10. Make sure you get enough sleep:
Sleep is essential for the brain to review and reinforce concepts learned through the day. The better you rest, the better your memory.
In a research paper entitled: “Sleep promotes the branch-specific formation of dendritic spines”(published in Science. 2014 June 6; 344(6188): 1173–1178. doi:10.1126/science.1249098.), sleep is essential for memory and learning. During sleep, neurons involved with waking experiences and memory storage, are revived.
Sleep-deprived mice saw less recall after a learning task than mice that received adequate sleep.
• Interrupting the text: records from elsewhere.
Every row comes from one small tree of marks. The marks that hang from a mark follow it in brackets, in alphabetical order. Every link used is in the known rows. Which tree was each row made from?
Known rows:
nalu(rovikif(vune) sederod(dovo(modu))): [3.44 0.74 -1.09 -2.31 2.45 1.93 0.41 -5.13 -0.89 -0.47 -3.50 -2.63 -4.91 -2.20 5.40 -0.46 0.98 -0.29 -0.40 -0.92 1.11 -0.11 2.99 -0.70]
vune(mago rovikif(nalu)): [0.95 0.07 0.71 -1.18 0.20 -0.18 1.25 0.13 0.93 0.08 -0.17 -2.22 -0.11 -2.84 -1.09 1.15 0.19 -0.35 -0.53 -2.02 -2.54 -2.38 0.78 0.00]
dovo(modu): [2.54 0.02 -0.54 -0.83 0.42 0.00 0.00 -4.20 -0.38 0.19 -0.46 -4.90 -0.11 -1.59 0.84 -0.66 0.54 -0.38 0.11 -2.15 1.04 -0.18 1.80 -0.45]
mago(vune(fibu(tirid) modu)): [1.26 -3.63 -1.75 1.46 1.61 -0.28 -0.96 1.32 -2.02 1.72 -0.70 1.43 1.61 -0.70 -0.31 -1.33 1.12 -0.33 0.28 -1.63 2.07 -0.02 1.66 -0.62]
vune(fibu(tirid) modu(dovo)): [1.01 -2.71 -0.23 0.50 -0.79 0.83 -1.46 -0.57 -2.63 0.84 -1.70 -0.30 4.69 -0.78 -0.94 -1.33 0.90 -0.24 0.57 -1.41 5.32 -0.21 1.77 -1.11]
fibu(tirid vune(rovikif(nalu(sederod)))): [2.05 -2.58 -0.32 -1.28 2.37 0.91 -0.42 1.99 -0.35 1.47 -1.81 -0.09 -1.53 -2.04 2.32 0.49 0.81 -0.06 0.35 1.37 -0.93 -2.17 2.72 2.18]
vune(mago modu(dovo) rovikif(nalu)): [0.20 0.01 2.16 -1.17 -2.68 0.92 0.35 0.60 -1.65 0.21 0.22 -0.67 1.49 -2.67 -0.38 0.06 -0.38 -0.55 -0.20 -1.36 -0.69 -1.90 -0.48 -4.02]
tirid(mago): [1.58 0.58 -0.30 -0.75 -1.45 -0.38 -0.47 -2.84 -1.15 -0.12 -0.27 -2.97 1.34 -1.59 -1.15 -0.20 0.79 -0.26 0.20 -0.48 -1.39 -0.21 1.57 -0.29]
fibu(tirid vune): [2.40 -2.08 -3.15 -0.01 -0.02 -0.26 -1.13 -0.90 -0.92 1.72 -1.95 -1.10 4.21 -1.61 1.25 -0.71 1.21 0.06 0.50 0.03 0.10 -0.43 1.92 3.00]
fibu(tirid vune(mago modu rovikif)): [0.64 -2.40 -0.30 0.87 -0.72 -0.30 -0.84 1.46 -1.46 2.36 -0.19 1.26 5.78 -2.70 1.39 -0.50 0.74 -0.74 0.59 -3.38 -0.88 -0.85 0.26 -0.68]
rovikif(nalu vune): [3.03 -0.91 0.42 -2.19 1.61 0.69 0.98 -1.02 0.83 -0.41 -1.38 -3.82 -2.24 -2.30 2.50 -0.25 1.11 0.78 -1.23 1.05 -1.52 -1.02 0.83 -0.52]
fibu(tirid vune(mago modu)): [1.36 -1.08 -1.37 -0.60 -0.55 0.37 -0.95 -0.60 -1.22 1.61 -0.01 0.97 6.90 -2.21 1.33 -1.26 1.01 -0.39 -0.21 -2.68 -1.31 -0.47 0.54 -1.14]
rovikif(nalu vune(mago)): [2.43 0.70 0.47 -3.04 1.38 0.47 1.71 -2.35 1.55 -0.54 -0.83 -3.06 -0.36 -3.03 1.42 0.17 0.99 0.65 -1.74 -0.37 -3.43 -1.81 -0.06 -1.99]
sederod(dovo): [2.50 0.44 -3.04 -1.32 -0.43 -0.01 -0.56 -3.55 -0.54 -0.38 -1.82 -2.59 1.23 -2.09 -0.31 0.08 0.93 -0.41 -0.02 -1.08 2.33 -0.33 2.53 2.11]
vune(fibu(tirid) mago rovikif(nalu)): [0.65 -1.14 0.47 -0.61 2.65 0.09 0.81 1.62 1.22 1.13 -1.23 -0.94 1.18 -2.46 -1.97 1.27 0.76 -0.12 0.16 -2.32 -0.24 -2.55 2.08 1.61]
tirid(fibu): [1.73 -1.87 -2.67 -0.28 0.35 -0.08 -1.16 -3.99 0.44 0.05 -0.99 -3.04 2.37 -0.98 -0.90 0.46 1.49 0.30 -0.12 0.17 3.60 -0.47 1.09 1.93]
nalu(rovikif sederod): [1.99 -1.13 -2.16 -0.17 -0.13 0.97 0.39 -2.03 -1.92 -0.89 -2.67 -1.57 -0.33 -0.93 2.55 -0.01 1.16 -0.85 -0.86 -1.12 -0.40 -1.01 2.81 0.69]
nalu(rovikif(vune(mago modu)) sederod): [1.67 -0.68 0.64 -1.26 0.58 1.62 1.18 -2.55 -1.63 -0.78 -1.51 0.72 1.28 -2.08 5.24 -0.69 1.32 -0.67 -2.08 -3.07 -2.08 -0.72 0.25 -4.73]
tirid(fibu(vune(modu rovikif)) mago): [0.23 -2.73 2.19 0.95 -1.86 0.60 -2.59 -0.02 -1.82 2.02 0.48 1.08 1.89 -2.19 0.94 0.34 0.48 0.32 1.41 0.31 0.50 0.33 0.29 -0.04]
mago(vune(fibu modu rovikif(nalu))): [0.71 -3.49 2.40 1.13 1.41 0.64 0.03 4.48 -1.58 1.36 0.19 1.26 -4.20 -2.09 0.44 0.22 0.03 0.10 0.21 -1.09 -0.09 -1.31 1.12 -0.82]
modu(dovo): [1.84 -0.58 -2.14 -0.67 -2.63 -0.25 -0.65 -3.33 -2.09 -0.14 -2.03 -3.40 2.93 -1.33 -1.04 -0.52 0.48 -0.13 0.07 0.64 3.00 -0.77 0.76 -0.60]
fibu(vune(rovikif(nalu))): [1.88 -1.88 0.73 -0.28 -0.30 0.50 -0.28 2.38 -0.43 1.31 -1.14 -1.37 -1.57 -3.04 1.83 0.85 0.16 0.42 0.36 0.62 -2.10 -1.65 1.45 2.48]
tirid(fibu(vune) mago): [1.45 -0.97 -1.17 -0.68 -0.86 0.49 -2.42 -3.55 -0.90 1.08 -0.72 -1.13 2.49 -1.77 -0.58 0.46 0.84 1.05 0.92 2.19 -0.05 0.05 1.11 1.97]

Which tree is each row?
[3.25 -0.78 0.57 -3.47 3.18 1.51 1.09 -2.46 0.76 -0.97 -1.56 -2.33 -3.80 -1.92 3.38 0.19 1.36 0.59 -1.83 1.72 -0.63 -1.81 1.40 -2.02] | rovikif(nalu(sederod) vune)
[0.02 -0.71 0.76 0.12 -3.41 -0.19 -0.12 -1.19 -2.56 0.58 -0.17 -0.67 4.34 -2.33 -0.43 -0.21 -0.08 -0.94 0.05 -2.86 1.52 -1.17 -0.98 -4.36] | vune(mago modu(dovo) rovikif)
[0.81 -3.99 -2.16 2.33 2.18 -1.64 -0.48 2.20 -1.19 2.28 -2.10 -0.09 -0.54 -1.28 -1.23 0.31 0.90 -0.23 1.08 -0.86 2.25 -1.13 1.50 2.46] | mago(vune(fibu(tirid) rovikif))
[0.13 -1.74 2.53 1.03 -0.25 0.27 0.31 0.15 -1.02 0.66 0.19 0.59 2.74 -2.63 -0.85 0.84 0.49 -0.56 -0.11 -5.64 1.99 -1.06 0.54 -2.03] | vune(fibu mago modu rovikif)
[3.40 2.22 -0.04 -4.37 3.01 2.47 0.23 -4.45 0.30 -0.95 -1.05 -2.90 -5.86 -2.06 1.33 0.17 0.32 -0.22 -0.36 0.29 1.01 -1.31 4.02 -0.62] | rovikif(nalu(sederod(dovo(modu))))
[2.13 -2.64 -0.05 0.85 1.04 1.03 0.66 -0.79 -1.01 0.13 -3.83 -2.04 -0.61 -1.97 2.68 0.16 1.33 0.59 -0.60 -1.50 0.97 -0.22 1.80 1.80] | nalu(rovikif(vune(fibu)))
[1.66 -3.47 0.76 -0.07 0.44 0.87 -0.95 -0.98 -1.96 1.09 -2.42 -0.73 3.59 -1.24 1.40 -1.59 1.36 0.43 0.11 -0.58 5.30 0.15 0.65 -2.58] | rovikif(vune(fibu(tirid) modu(dovo)))
[0.44 -2.84 -0.86 1.72 -3.02 -0.89 -0.95 1.34 -4.04 1.44 -0.57 0.35 0.27 -1.49 0.43 -0.93 -0.18 -0.77 0.73 -0.33 1.85 -0.42 -0.93 -3.33] | mago(vune(modu(dovo) rovikif))
[1.25 -0.75 -0.05 -0.19 1.03 -0.15 -1.03 -1.50 -0.83 0.83 -1.36 -1.43 2.85 -1.08 -2.40 -0.16 1.17 0.11 0.86 -0.93 0.81 -0.24 2.92 1.75] | vune(fibu(tirid(mago)))
[0.30 -1.15 3.72 -0.34 0.88 1.32 0.87 1.88 -0.02 0.38 0.38 0.58 -0.08 -2.85 -0.57 1.00 0.17 -0.09 -0.42 -3.87 -0.47 -1.86 1.12 -1.90] | vune(fibu mago modu rovikif(nalu))
[0.81 -1.00 -0.65 0.11 1.00 -1.26 -0.37 3.35 -0.89 1.79 -0.29 -0.89 -3.14 -1.47 -0.50 -0.14 0.31 -0.33 1.19 1.92 -4.56 -1.20 1.50 0.84] | fibu(tirid(mago(vune(rovikif(nalu)))))
[1.13 -1.04 1.93 -1.15 -0.86 1.22 0.09 -3.34 -1.72 0.03 -1.52 -0.21 3.34 -2.55 0.24 -0.48 0.63 0.62 -0.89 -2.10 3.42 -0.58 -0.95 -5.49] | rovikif(vune(fibu mago modu(dovo)))
[1.72 -2.79 -3.45 1.04 2.42 -1.06 -0.61 -0.03 -1.00 1.54 -2.05 -0.40 0.93 -0.87 -1.44 -0.49 1.22 0.15 0.37 -0.08 2.05 -0.71 1.94 2.31] | mago(vune(fibu(tirid)))
[1.99 0.02 1.97 -2.77 0.90 1.40 1.32 -1.20 0.67 -0.37 0.38 -1.43 0.55 -2.88 2.65 -0.62 0.96 0.30 -1.85 -1.87 -3.01 -1.16 -0.62 -4.72] | rovikif(nalu vune(mago modu))
[0.24 -3.69 1.02 1.77 -1.13 0.15 -1.26 1.37 -2.69 1.67 -1.70 0.12 3.72 -1.21 -0.64 -0.55 0.61 -0.57 1.20 -2.14 5.68 -0.58 1.47 -0.50] | vune(fibu(tirid) modu(dovo) rovikif)
[1.44 -1.88 -1.03 0.43 0.73 -0.82 0.49 2.54 -0.60 1.06 -0.69 -1.62 -4.28 -1.98 0.46 0.36 0.11 -0.14 0.13 1.12 -2.28 -1.81 0.73 0.99] | mago(vune(rovikif(nalu)))
[1.52 -0.76 -2.71 -0.93 -0.16 0.32 -1.21 -4.63 0.47 0.95 -0.94 -0.76 4.77 -2.39 -0.82 0.96 0.95 0.89 -0.16 0.13 0.64 -0.99 0.13 0.80] | tirid(fibu(vune(mago)))
[2.13 0.07 2.31 -3.83 2.47 2.15 1.52 -2.36 0.39 -1.05 0.28 -0.20 -1.08 -2.43 3.56 -0.31 1.14 0.12 -2.34 -1.30 -2.14 -1.72 0.03 -6.25] | rovikif(nalu(sederod) vune(mago modu))
[0.90 -1.30 -1.62 0.40 -0.57 -0.86 -1.33 0.64 -2.79 1.42 0.66 0.68 1.77 -0.65 0.26 -2.00 0.89 -0.79 0.68 -0.12 -2.44 0.50 0.79 -2.01] | fibu(tirid(mago(vune(modu))))
[3.18 -0.17 1.29 -3.94 2.80 2.92 0.40 -2.17 -0.09 -1.08 -0.97 -0.21 -4.40 -2.49 4.24 -0.48 1.17 0.13 -1.58 0.33 0.92 -0.76 2.08 -3.12] | rovikif(nalu(sederod(dovo)) vune(modu))
[0.36 -1.76 -0.66 0.87 1.46 -1.09 0.19 -0.50 0.43 1.33 -1.73 -0.64 3.96 -2.14 -2.24 1.03 1.06 -0.50 0.58 -3.88 2.01 -1.73 1.47 1.78] | vune(fibu(tirid) mago rovikif)
[0.17 -3.65 0.84 2.12 -1.52 -0.17 -1.07 1.84 -4.04 1.61 -1.35 1.25 -0.75 -1.61 -0.95 -0.28 -0.21 -0.12 0.87 -0.82 4.32 -0.60 -0.15 -2.58] | mago(vune(fibu modu(dovo) rovikif))
[2.41 -2.43 0.06 -0.40 2.64 1.87 0.71 -1.92 -1.26 -0.61 -3.93 -0.67 -2.43 -1.59 3.52 0.41 1.54 0.43 -1.20 -1.09 1.87 -0.84 2.46 0.02] | nalu(rovikif(vune(fibu)) sederod)
[2.64 -1.84 2.33 -1.84 0.92 1.56 0.56 0.24 0.03 -0.20 -0.08 -1.94 -1.67 -2.25 3.97 -1.06 1.08 0.33 -1.32 -0.30 -1.70 -0.44 0.38 -3.21] | rovikif(nalu vune(modu))
[0.12 -1.45 -1.22 0.04 -2.43 0.13 -2.49 -2.61 -3.34 0.92 0.18 0.44 1.16 -0.47 -1.60 -0.97 0.27 0.34 0.82 3.01 1.40 0.38 -0.71 -3.84] | tirid(fibu mago(vune(modu(dovo))))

An exciting development is that scientists have found that, in certain cases, the brain is capable of learning new information as we sleep.
11. Plan and strategise:
Add some variety to your routine, change your reading places, read at different times, review after reading.
Spend more time and effort on information that is hard to process.
Try to relate new information to existing information that you already know.\
Use various colors, flashcards, and anything you need to get your attention, to make remembering things easy.
Mnemonics such as making words out of the first letters of the components of lists can make memorizing things much easier.
If you have a lot of material to memorize, try to take little breaks to refresh your mind, before you get back to another session.
There are many great ways to improve your memory. This article just covers eleven of them. If you haven't already embraced these habits, do give them a try. Your brain will thank you for it.